Other threads die quickly since the cred_guard_mutex
is released, but a deadly signal is already pending.
In case the mutex_lock_killable misses the signal,
->unsafe_execve_in_progress makes sure they release
the mutex immediately and return with -ERESTARTNOINTR.
This means there is no API change, unlike the previous
version of this patch which was discussed here:
https://lore.kernel.org/lkml/b6537ae6-31b1-5c50-f32b-8b8332ace882@hotmail.de...
See tools/testing/selftests/ptrace/vmaccess.c
for a test case that gets fixed by this change.
Note that since the test case was originally designed to
test the ptrace_attach returning an error in this situation,
the test expectation needed to be adjusted, to allow the
API to succeed at the first attempt.
Signed-off-by: Bernd Edlinger bernd.edlinger@hotmail.de
---
 fs/exec.c                                 | 37 +++++++++++++++++++++++++++++--
 fs/proc/base.c                            |  6 +++++
 include/linux/sched/signal.h              | 13 +++++++++++
 kernel/ptrace.c                           |  9 ++++++++
 kernel/seccomp.c                          | 12 +++++++---
 tools/testing/selftests/ptrace/vmaccess.c | 25 ++++++++++++++-------
 6 files changed, 89 insertions(+), 13 deletions(-)

diff --git a/fs/exec.c b/fs/exec.c
index 8344fba..c7b1926 100644
--- a/fs/exec.c
+++ b/fs/exec.c
@@ -1040,6 +1040,8 @@ static int de_thread(struct task_struct *tsk)
    struct signal_struct *sig = tsk->signal;
    struct sighand_struct *oldsighand = tsk->sighand;
    spinlock_t *lock = &oldsighand->siglock;
+	unsigned int prev_ptrace = tsk->ptrace;
+	struct task_struct *t = tsk;
if (thread_group_empty(tsk))
    	goto no_thread_group;
@@ -1062,6 +1064,17 @@ static int de_thread(struct task_struct *tsk)
    if (!thread_group_leader(tsk))
    	sig->notify_count--;
+	while_each_thread(tsk, t) {
+		if (unlikely(t->ptrace) && t != tsk->group_leader)

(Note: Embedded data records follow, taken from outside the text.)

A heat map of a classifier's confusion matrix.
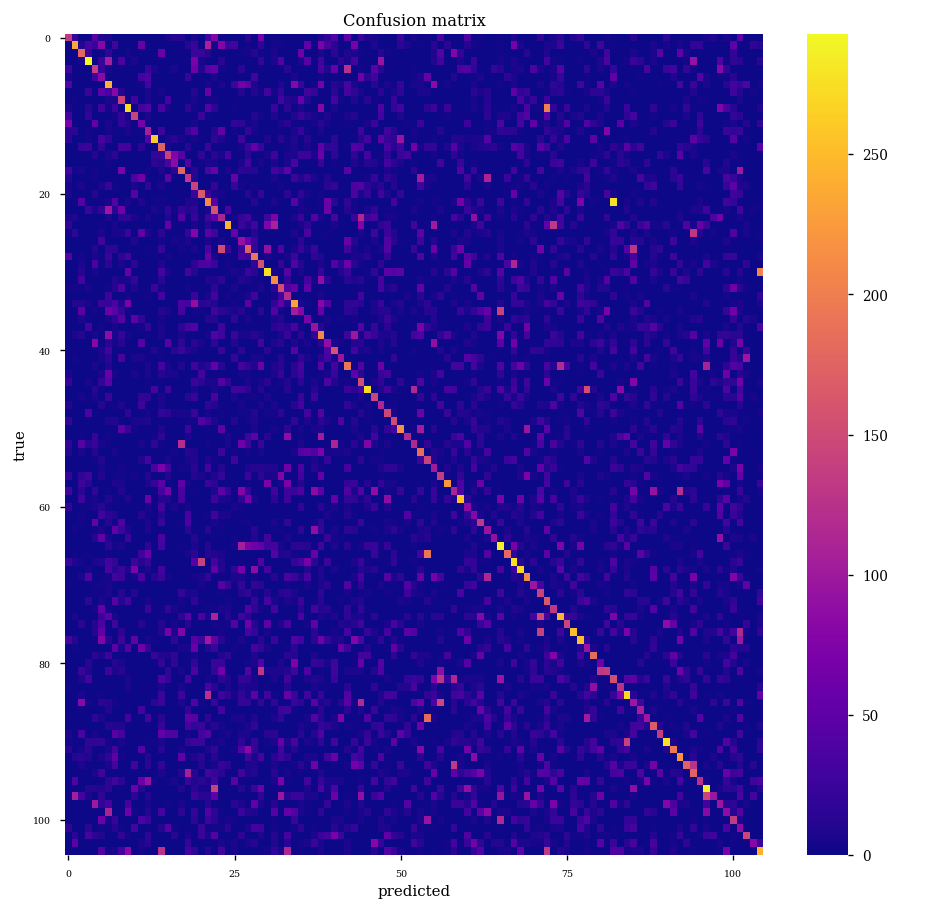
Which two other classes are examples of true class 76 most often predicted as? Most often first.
71, 101
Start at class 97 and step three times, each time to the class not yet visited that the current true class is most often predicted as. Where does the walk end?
6
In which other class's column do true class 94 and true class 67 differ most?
20
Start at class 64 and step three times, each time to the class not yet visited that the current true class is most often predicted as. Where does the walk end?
42
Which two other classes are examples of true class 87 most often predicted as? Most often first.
54, 78
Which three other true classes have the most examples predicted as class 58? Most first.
93, 82, 2
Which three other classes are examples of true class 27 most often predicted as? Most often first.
23, 85, 30
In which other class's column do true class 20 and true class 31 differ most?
38
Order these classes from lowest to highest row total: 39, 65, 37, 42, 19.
19, 37, 39, 65, 42
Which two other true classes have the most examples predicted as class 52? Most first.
45, 14
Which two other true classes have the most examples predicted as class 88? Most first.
58, 93
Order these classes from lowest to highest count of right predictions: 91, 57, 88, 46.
46, 88, 91, 57
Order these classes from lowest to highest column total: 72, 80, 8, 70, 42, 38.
70, 80, 8, 42, 72, 38
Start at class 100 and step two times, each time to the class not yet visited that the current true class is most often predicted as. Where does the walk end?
26

+			sig->unsafe_execve_in_progress = true;
+	}
+
+	if (unlikely(sig->unsafe_execve_in_progress)) {
+		spin_unlock_irq(lock);
+		mutex_unlock(&sig->cred_guard_mutex);
+		spin_lock_irq(lock);
+	}
+
    while (sig->notify_count) {
    	__set_current_state(TASK_KILLABLE);
    	spin_unlock_irq(lock);
@@ -1072,6 +1085,17 @@ static int de_thread(struct task_struct *tsk)
    }
    spin_unlock_irq(lock);
+	if (unlikely(sig->unsafe_execve_in_progress)) {
+		if (mutex_lock_killable(&sig->cred_guard_mutex))
+			goto killed;
+		sig->unsafe_execve_in_progress = false;
+		if (!prev_ptrace && tsk->ptrace) {
+			sig->group_exit_task = NULL;
+			sig->notify_count = 0;
+			return -ERESTARTSYS;
+		}
+	}
+
    /*
     * At this point all other threads have exited, all we have to
     * do is to wait for the thread group leader to become inactive,
@@ -1255,8 +1279,11 @@ int begin_new_exec(struct linux_binprm * bprm)

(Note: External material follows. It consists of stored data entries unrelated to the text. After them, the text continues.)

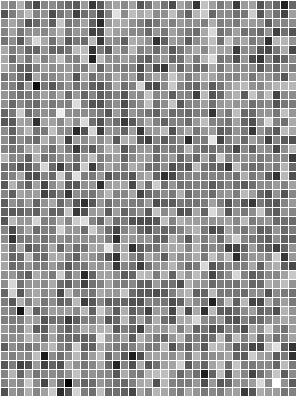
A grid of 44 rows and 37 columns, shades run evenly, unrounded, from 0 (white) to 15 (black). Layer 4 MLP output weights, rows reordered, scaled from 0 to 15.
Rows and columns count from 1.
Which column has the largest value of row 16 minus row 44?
24
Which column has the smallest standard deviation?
1
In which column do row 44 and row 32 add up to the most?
8
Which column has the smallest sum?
25
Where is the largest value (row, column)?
43, 9
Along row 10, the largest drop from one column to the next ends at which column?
6
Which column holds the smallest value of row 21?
20
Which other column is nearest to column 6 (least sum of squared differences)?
17
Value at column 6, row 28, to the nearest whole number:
8
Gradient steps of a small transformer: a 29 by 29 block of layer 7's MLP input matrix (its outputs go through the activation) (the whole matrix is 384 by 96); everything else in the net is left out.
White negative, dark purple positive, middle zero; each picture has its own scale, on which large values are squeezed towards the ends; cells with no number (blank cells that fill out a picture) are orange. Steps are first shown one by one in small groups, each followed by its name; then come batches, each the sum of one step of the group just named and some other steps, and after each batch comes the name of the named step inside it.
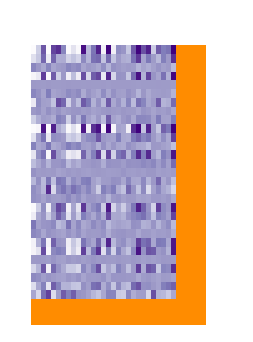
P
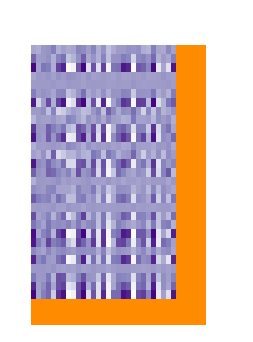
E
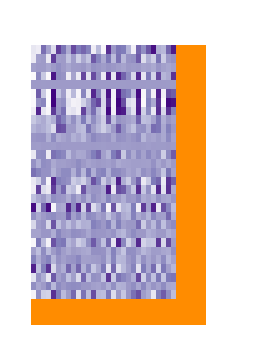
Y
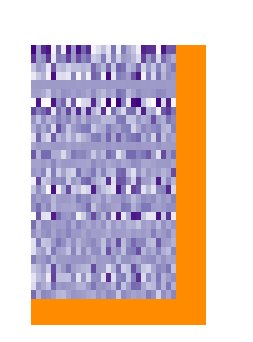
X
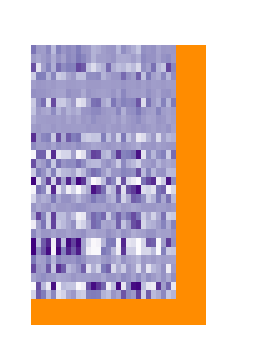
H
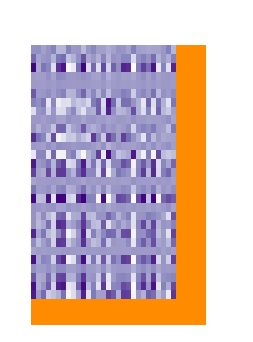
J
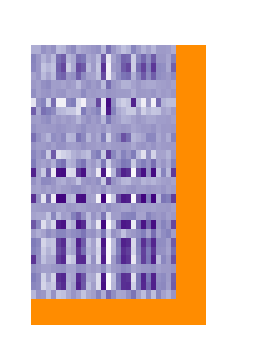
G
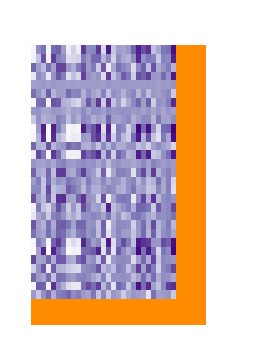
P
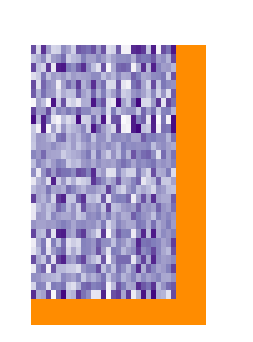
P
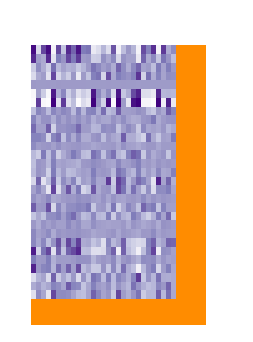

     * Make this the only thread in the thread group.
     */
    retval = de_thread(me);
-	if (retval)
+	if (retval) {
+		if (retval == -ERESTARTSYS)
+			bprm->point_of_no_return = false;
    	goto out;
+	}
/*
     * Cancel any io_uring activity across execve
@@ -1466,6 +1493,11 @@ static int prepare_bprm_creds(struct linux_binprm *bprm)

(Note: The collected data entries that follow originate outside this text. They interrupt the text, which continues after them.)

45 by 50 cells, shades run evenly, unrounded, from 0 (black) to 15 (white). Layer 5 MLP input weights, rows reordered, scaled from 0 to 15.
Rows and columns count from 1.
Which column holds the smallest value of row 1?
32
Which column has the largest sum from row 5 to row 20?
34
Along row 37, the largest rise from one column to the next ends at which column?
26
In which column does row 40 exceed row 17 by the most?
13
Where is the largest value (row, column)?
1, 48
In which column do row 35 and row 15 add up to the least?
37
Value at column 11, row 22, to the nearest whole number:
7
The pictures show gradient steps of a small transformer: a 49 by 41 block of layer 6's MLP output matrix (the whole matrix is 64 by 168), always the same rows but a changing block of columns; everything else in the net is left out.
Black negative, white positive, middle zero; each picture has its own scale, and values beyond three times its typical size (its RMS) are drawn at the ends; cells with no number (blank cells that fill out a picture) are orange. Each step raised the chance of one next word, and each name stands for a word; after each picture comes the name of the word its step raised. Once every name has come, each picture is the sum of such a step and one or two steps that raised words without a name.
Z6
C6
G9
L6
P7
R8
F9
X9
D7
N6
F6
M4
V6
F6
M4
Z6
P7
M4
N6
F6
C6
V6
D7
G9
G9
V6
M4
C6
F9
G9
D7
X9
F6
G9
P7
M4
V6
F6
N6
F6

    if (mutex_lock_interruptible(&current->signal->cred_guard_mutex))
    	return -ERESTARTNOINTR;
+	if (unlikely(current->signal->unsafe_execve_in_progress)) {
+		mutex_unlock(&current->signal->cred_guard_mutex);
+		return -ERESTARTNOINTR;
+	}
+
    bprm->cred = prepare_exec_creds();
    if (likely(bprm->cred))
    	return 0;
@@ -1482,7 +1514,8 @@ static void free_bprm(struct linux_binprm *bprm)
    }
    free_arg_pages(bprm);
    if (bprm->cred) {
-		mutex_unlock(&current->signal->cred_guard_mutex);
+		if (!current->signal->unsafe_execve_in_progress)
+			mutex_unlock(&current->signal->cred_guard_mutex);
    	abort_creds(bprm->cred);
    }
    if (bprm->file) {
diff --git a/fs/proc/base.c b/fs/proc/base.c
index 3851bfc..3b2a55c 100644
--- a/fs/proc/base.c
+++ b/fs/proc/base.c
@@ -2739,6 +2739,12 @@ static ssize_t proc_pid_attr_write(struct file * file, const char __user * buf,
    if (rv < 0)
    	goto out_free;
+	if (unlikely(current->signal->unsafe_execve_in_progress)) {
+		mutex_unlock(&current->signal->cred_guard_mutex);
+		rv = -ERESTARTNOINTR;
+		goto out_free;
+	}
+
    rv = security_setprocattr(PROC_I(inode)->op.lsm,
    			  file->f_path.dentry->d_name.name, page,
    			  count);
diff --git a/include/linux/sched/signal.h b/include/linux/sched/signal.h
index 3f6a0fc..220a083 100644
--- a/include/linux/sched/signal.h
+++ b/include/linux/sched/signal.h
@@ -214,6 +214,17 @@ struct signal_struct {
 #endif
/*
+	 * Set while execve is executing but is *not* holding
+	 * cred_guard_mutex to avoid possible dead-locks.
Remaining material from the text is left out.